Антон Федорович хмыкнул, но ответил все же приветливо:
— Вне всяких сомнений.
Артемьев предложил гостю удобное кожаное кресло у журнального столика, на котором уже стояла бутылка «Хеннеси», пара коньячных фужеров и хрустальное блюдце с солеными орешками. Они сели по обе стороны столика.
— У меня к тебе дело, — перешел к главному Иванов. — О ролике про собес слышал, наверное, уже?
— А-а-а, — понял Егор. — Вот ты о чем.
Вчера после обеда в частных видениях появился сценарий оцифрованной видеозаписи с камер безопасности одного из столичных собесов. Он расползался, словно вирус. Руководитель отдела выплаты пособий и главный бухгалтер обсуждали, как они будут выкручиваться из неприятной ситуации, в которую попали, купив по дешевке партию консервов с истекшим сроком годности. По документам товар проходил как первосортный свежак, хотя на самом деле все сроки вышли еще прошлой осенью. Они бы с радостью все скрыли, но теперь любой желающий может не просто присутствовать при их разговоре, но и подойти поближе к каждому фигуранту, заглянуть в глаза. И доказать подлинность будет несложно.

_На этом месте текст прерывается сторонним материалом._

Below is a small trained network, with its code and all its weights. Each question gives an input and a target symbol and asks what happens when units are switched off, that is, made to give their printed mean instead of their output.

import numpy as np


def w(rows, s, z=0):
    codes = np.array(rows[::2]) - 128.0
    scale = np.full(codes.shape[1], s)
    scale[-1] = z or s
    return codes * scale


def norm(h):
    return h / np.sqrt((h * h).mean(-1, keepdims=True) + 1e-5)


def f(y):
    return y / 2 * (1 + np.tanh(0.7978845608 * (y + 0.044715 * y**3)))


def softmax(a):
    e = np.exp(a - a.max(-1, keepdims=True))
    return e / e.sum(-1, keepdims=True)


def log_softmax(a):
    a = a - a.max(-1, keepdims=True)
    return a - np.log(np.exp(a).sum(-1, keepdims=True))


def net(x, mask):
    ids = ['ΘΞΠΦΩαδεζημ'.index(c) for c in x.split()]
    T = len(ids)
    res = E[ids] + P[:T]
    q, k, v = (norm(res) @ M[0].T for M in (Q, K, V))
    z = softmax(np.where(np.tri(T) > 0, q @ k.T / 2**0.5, -1e9)) @ v
    res = res + np.where(mask[0], z, O[0][:, -1]) @ O[0][:, :-1]
    y = f(norm(res) @ A[0][:, :-1].T + A[0][:, -1])
    res = res + np.where(mask[1:9], y, B[0][:, -1]) @ B[0][:, :-1]
    return log_softmax(norm(res)[-1] @ U[:, :-1].T + U[:, -1])


Q, K, V, O, A, B = {}, {}, {}, {}, {}, {}
E = w([
[114,138,200,133,174,125,137],'Θ',
[97,175,135,143,188,248,145],'Ξ',
[174,108,151,108,145,72,192],'Π',
[175,120,115,114,155,39,160],'Φ',
[134,214,148,107,118,185,105],'Ω',
[194,137,65,52,134,173,193],'α',
[160,36,132,156,67,150,106],'δ',
[99,91,139,56,153,184,127],'ε',
[93,168,105,103,63,157,192],'ζ',
[214,112,154,84,156,151,91],'η',
[250,184,126,146,88,193,146],'μ',
],0.021)
P = w([
[57,158,80,187,254,190,208],'0',
[70,148,198,146,208,165,199],'1',
[84,143,201,119,161,154,180],'2',
[90,129,206,106,119,148,168],'3',
[95,107,191,90,72,125,145],'4',
[120,111,222,74,49,130,150],'5',
[131,84,233,60,12,101,156],'6',
],0.0061)
Q[0] = w([
[89,194,163,106,102,116,169],'h0',
[88,136,5,206,146,87,35],'h0',
],0.022)
K[0] = w([
[155,87,129,44,98,122,157],'h0',
[109,175,144,125,254,117,209],'h0',
],0.023)
V[0] = w([
[124,211,139,225,47,112,173],'h0',
[253,108,134,162,145,127,72],'h0',
],0.024)
O[0] = w([
[12,170,56,170,239,94,172,2],'h0',
[253,211,103,198,149,118,155,59],'h0',
],0.011,0.0043)
A[0] = w([
[53,111,141,145,169,106,99,204],'n0',
[174,192,163,167,144,81,104,5],'n1',
[180,59,152,131,104,163,63,103],'n2',
[116,143,150,164,133,7,99,71],'n3',
[130,85,148,72,185,164,9,127],'n4',
[151,101,204,169,181,40,62,33],'n5',
[118,183,136,85,57,190,162,202],'n6',
[161,113,171,134,111,157,144,248],'n7',
],0.018,0.0029)
B[0] = w([
[204,156,183,199,112,81,68,254],'n0',
[26,94,138,65,44,144,160,208],'n1',
[77,194,86,65,144,166,132,252],'n2',
[115,215,112,154,170,137,22,135],'n3',
[110,126,79,79,93,153,251,191],'n4',
[183,32,96,196,170,182,77,140],'n5',
[129,80,119,156,181,88,39,227],'n6',
[144,134,122,177,187,74,126,249],'n7',
],0.019,0.01)
U = w([
[102,91,202,180,89,207,150,132],'Θ',
[115,214,200,188,142,159,75,182],'Ξ',
[136,123,195,140,80,65,230,9],'Π',
[108,129,66,165,39,107,124,68],'Φ',
[11,152,166,100,70,70,124,65],'Ω',
[170,91,138,153,192,116,184,178],'α',
[83,200,82,164,103,157,190,204],'δ',
[116,152,92,73,195,100,99,75],'ε',
[116,64,55,180,106,121,90,70],'ζ',
[111,127,166,37,110,156,141,254],'η',
[199,179,175,117,78,169,123,140],'μ',
],0.011,0.0034)

Each question gives the input, a string of symbols that net reads in full, and the target symbol t.
The units are the heads (2 rows each of Q, K, V and O) and the neurons (one row each of A and B). Each row of codes is followed by its name. A weight is (code - 128) times the scale printed after its matrix; where a second scale follows, it is the last column's (O, A, B and U).
mask holds one flag per unit, heads first, then neurons. A switched-off unit (its flag False) gives its mean, the last column of its rows in O or B, instead of its output. The means were averaged over made-up inputs and are rounded, as every weight is.
A unit's drop is (log p(t) with every unit on - log p(t) with that unit switched off) / (log p(t) with every unit on - log p(t) with every unit switched off).
The circuit of an input: a set's keep is (log p(t) with only the set's units on - log p(t) with every unit switched off) / (log p(t) with every unit on - log p(t) with every unit switched off). Starting from all 9 units, units are removed one at a time, each time the one whose removal leaves the highest keep (on an exact tie, the one counted first), for as long as the keep stays at least 0.8.
units of the circuit, in order: the units of the circuit, biggest drop first
most important unit: the unit with the biggest drop
k most important neurons: the k neurons with the biggest drops, biggest first
drop when u is switched off: that unit's drop, to one decimal
input ζ ζ Ξ, target Ω: most important unit -> h0
input Ξ Ω Ω ε Φ Θ, target η: units of the circuit, in order -> (h0; n2)
input Ω Ω Φ, target Ξ: units of the circuit, in order -> (h0; n3; n0)
input Ω ε δ Θ, target Θ: units of the circuit, in order -> (n1; h0; n5)
input α Π Θ, target ε: 2 most important neurons -> (n2; n7)
input Θ Φ Ω Π δ, target δ: units of the circuit, in order -> (n2; n0; h0)
input Φ α Φ Ξ, target ε: 4 most important neurons -> (n6; n7; n2; n1)
input Ω Ξ δ η α Ω α, target α: 4 most important neurons -> (n2; n0; n6; n7)
input Ω δ Ω η Π ζ Θ, target Θ: 4 most important neurons -> (n5; n1; n0; n6)
input ζ ζ Ω Π, target Ω: 2 most important neurons -> (n7; n6)
input Ξ Ξ Ξ, target Θ: 4 most important neurons -> (n2; n4; n0; n7)
input η Ξ Ω Π Π, target Ξ: drop when n3 is switched off -> 0.4
input Ω Ξ Ω Ω Π α, target ε: drop when n0 is switched off -> 0.4
input α Π Π, target ε: drop when n7 is switched off -> 0.3
input Ω Ξ Ξ Ω Ξ ζ Φ, target Ω: units of the circuit, in order -> (h0)
input Ξ Ξ α Π, target ε: drop when n2 is switched off -> 1.0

— Слушай, это нужно прекратить, — твердо сказал Антон Федорович.
— Как это можно прекратить? — уточнил Егор.
— И выяснить, кто это сделал.
— Мстить, что ли, будешь?
— Ты просто обязан это прекратить, — настаивал Иванов.
— Запись — фальшивка?
— Вне всяких сомнений.
— А я слышал, фээсбэшники еще вечером провели экспертизу и доказали ее подлинность.
— Это уважаемые люди, и совершенно незачем портить их репутацию, — наседал Иванов.
Артемьеву было плевать на свободу слова ровно так же, как было плевать на то, что подонков называют уважаемыми людьми. Он получал удовольствие от того, что мог карать засранцев. А эти двое, которые пытались подставить экспедитора, якобы плохо проверившего товар при получении, были именно засранцами.
— Проверить, конечно, надо, все-таки незаконное вторжение в частные видения, — сказал Артемьев и активировал свои Видения.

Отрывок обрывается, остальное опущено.